By ZHU MIN | China Daily | Updated: 2021-04-26 09:33

Visitors gather in the Bund area of Shanghai. [Photo by Wang Gang/For China Daily]

China will say goodbye to the fossil fuel-based industrial development track since the first Industrial Revolution that began in Britain and switch to the green growth-based development track that is unprecedented.

Compared with Europe, China faces greater challenges with its goal to achieve carbon neutrality. Its annual GDP per capita exceeded $10,000 for two consecutive years, but the figures were just slightly above $10,000.

Besides, the country has decided to reduce carbon emissions despite the fact that energy consumption is a necessary condition for achieving growth, not to mention that there are only 40 years left for China to realize its goal.

This is a huge structural and industrial change that will reshape the manufacturing sector and lead to changes in economic and human activities.

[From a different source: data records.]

Below are the code and all the weights of a small trained network. Each question names an input and a target symbol and asks about switching units off, where a switched-off unit gives its printed mean instead of its output.

import numpy as np


def w(rows, s, z=0):
    codes = np.array(rows[::2]) - 128.0
    scale = np.full(codes.shape[1], s)
    scale[-1] = z or s
    return codes * scale


def norm(h):
    return h / np.sqrt((h * h).mean(-1, keepdims=True) + 1e-5)


def f(y):
    return np.maximum(y, 0)


def softmax(a):
    e = np.exp(a - a.max(-1, keepdims=True))
    return e / e.sum(-1, keepdims=True)


def log_softmax(a):
    a = a - a.max(-1, keepdims=True)
    return a - np.log(np.exp(a).sum(-1, keepdims=True))


def net(x, mask):
    ids = ['Γαβεθπω'.index(c) for c in x.split()]
    T = len(ids)
    res = E[ids] + P[:T]
    r = norm(res)
    for j in range(2):
        rows = slice(2 * j, 2 * j + 2)
        q, k, v = (r @ M[0][rows].T for M in (Q, K, V))
        z = softmax(np.where(np.tri(T) > 0, q @ k.T / 2**0.5, -1e9)) @ v
        o = O[0][rows]
        res = res + np.where(mask[j], z, o[:, -1]) @ o[:, :-1]
    y = f(norm(res) @ A[0][:, :-1].T + A[0][:, -1])
    res = res + np.where(mask[2:10], y, B[0][:, -1]) @ B[0][:, :-1]
    return log_softmax(norm(res)[-1] @ U[:, :-1].T + U[:, -1])


Q, K, V, O, A, B = {}, {}, {}, {}, {}, {}
E = w([
[160,218,156],'Γ',
[166,103,8],'α',
[90,94,198],'β',
[140,93,120],'ε',
[106,112,96],'θ',
[149,205,158],'π',
[112,133,218],'ω',
],0.015)
P = w([
[204,251,228],'0',
[158,127,139],'1',
[160,132,123],'2',
[161,136,124],'3',
[165,141,121],'4',
[175,145,114],'5',
[177,157,112],'6',
[179,161,127],'7',
[176,156,132],'8',
[179,153,128],'9',
[177,158,133],'10',
],0.0025)
Q[0] = w([
[250,254,98],'H1',
[74,182,63],'H1',
[64,133,46],'H2',
[52,234,101],'H2',
],0.027)
K[0] = w([
[18,252,89],'H1',
[68,81,151],'H1',
[177,96,217],'H2',
[234,72,139],'H2',
],0.028)
V[0] = w([
[1,165,108],'H1',
[125,134,99],'H1',
[3,187,123],'H2',
[193,52,101],'H2',
],0.018)
O[0] = w([
[7,76,85,2],'H1',
[89,138,150,118],'H1',
[6,131,206,118],'H2',
[206,170,77,131],'H2',
],0.013,0.0095)
A[0] = w([
[169,69,151,4],'N1',
[120,112,154,197],'N2',
[173,68,70,239],'N3',
[176,45,167,84],'N4',
[161,206,126,104],'N5',
[81,186,98,186],'N6',
[150,2,113,115],'N7',
[150,97,58,87],'N8',
],0.023,0.0042)
B[0] = w([
[208,128,151,146],'N1',
[139,114,49,200],'N2',
[54,60,255,198],'N3',
[94,187,178,185],'N4',
[106,63,36,254],'N5',
[190,168,117,149],'N6',
[197,80,52,151],'N7',
[130,233,146,166],'N8',
],0.026,0.009)
U = w([
[25,149,175,255],'Γ',
[106,253,77,100],'α',
[119,117,100,78],'β',
[132,131,75,101],'ε',
[207,179,203,207],'θ',
[135,2,197,110],'π',
[77,61,127,41],'ω',
],0.015,0.0056)

Each question gives the input, a string of symbols that net reads in full, and the target symbol t.
The units are the heads (2 rows each of Q, K, V and O) and the neurons (one row each of A and B). Each row of codes is followed by its name. A weight is (code - 128) times the scale printed after its matrix; where a second scale follows, it is the last column's (O, A, B and U).
mask holds one flag per unit, heads first, then neurons. A switched-off unit (its flag False) gives its mean, the last column of its rows in O or B, instead of its output. The means were averaged over made-up inputs and are rounded, as every weight is.
A unit's drop is (log p(t) with every unit on - log p(t) with that unit switched off) / (log p(t) with every unit on - log p(t) with every unit switched off).
The circuit of an input: a set's keep is (log p(t) with only the set's units on - log p(t) with every unit switched off) / (log p(t) with every unit on - log p(t) with every unit switched off). Starting from all 10 units, units are removed one at a time, each time the one whose removal leaves the highest keep (on an exact tie, the one counted first), for as long as the keep stays at least 0.8.
circuit, biggest first: the units of the circuit, biggest drop first
top k neurons: the k neurons with the biggest drops, biggest first
drop of u: that unit's drop, to one decimal
input α ω π θ π ω ω ω ε θ, target θ: circuit, biggest first => H1
input ω β π θ ω π ω π π, target ε: top 3 neurons => N5, N3, N6
input θ ε ω π, target Γ: top 2 neurons => N3, N8
input ω ω Γ, target ε: top 2 neurons => N3, N4
input ω Γ ω π Γ π, target α: top 4 neurons => N3, N5, N7, N6
input ε π ε ω ε, target θ: top 2 neurons => N4, N3
input Γ ε ε ω β ω, target θ: top 3 neurons => N3, N4, N7
input ω ω π, target α: top 3 neurons => N3, N5, N2
input ω ε ω β, target θ: top 2 neurons => N3, N4
input ω ω θ β ω ω θ ω Γ, target ε: top 2 neurons => N5, N3
input θ ω Γ ω β Γ ω, target Γ: drop of H2 => 0.7
input π ε ω α, target π: drop of N2 => 0.0
input θ ω ω ω π, target Γ: drop of H1 => 0.1
input ω ω β π ε ω ω ω ω Γ ε, target θ: circuit, biggest first => N4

The third change is digital transformation. China-US trade frictions intensified amid the COVID-19 outbreak and gradually evolved into technological and global competition. China is left with no other choice but to take the path of endogenous technological innovation development.

Digitization progressed rapidly in many sectors, including manufacturing, commerce and communications. The process of digitization will fundamentally change a nation's core competencies and resource endowments, which were defined by Adam Smith, an 18th-century Scottish economist and philosopher.

As data become resources, and science and technology capacity and algorithms become labor productivity, a fundamental change will take place in a country's competitive positioning.

China is a major power that generates a vast amount of data, as the number of its netizens reached 989 million by the end of 2020, according to the National Bureau of Statistics.

Currently, the average monthly internet traffic per capita in China is 9 gigabytes, 50 percent higher than that of OECD countries. We estimate that the number will increase to about 100 gigabytes in 2030.Our country is also pushing harder for the development of the internet of things. Both people and things are generating countless data, which become resources and will become assets.

Taking the above three changes into consideration, we will find that China's macroeconomic policies are particularly important at this point.

First of all, the macro policies will continue to lead the country out of the COVID-19 crisis and promote sustainable growth on a new basis. At this stage, what is important is the structure and quality of the economy, rather than economic aggregate.

This year, we need to mend structural imbalances caused by the pandemic, such as the imbalance among different sectors, regional imbalance, and the imbalance between the real economy and the virtual economy. We must return to our own framework of economic structure and development, to prevent the crisis from becoming a turning point in structural changes and making a long-lasting scar.

In this sense, China's policymakers showed great wisdom by setting a GDP growth target of over 6 percent for this year. It means they have realized the importance of economic structure and quality and have taken a crucial step forward.

Under the circumstances, China's monetary policy should remain relatively loose to maintain adequate liquidity. It is particularly important for China to adopt well-targeted fiscal policy measures to deliver solid outcomes, so that the country will fix structural imbalance caused by the pandemic and also readjust its structure to lead economic development in the future.

This year is an important year in China's history because it is the beginning of the 14th Five-Year Plan (2021-25). The tone of macroeconomic policies will lay the ground for the country to head for a new development pattern of green and sustainable growth, which is a challenge to, and a target of, the policies this year.

The writer is chairman of the National Institute of Financial Research at Tsinghua University in Beijing and former deputy managing director of the International Monetary Fund. The views are compiled from his speech at the Tsinghua PBCSF Chief Economists Forum 2021.

The views don't necessarily reflect those of China Daily.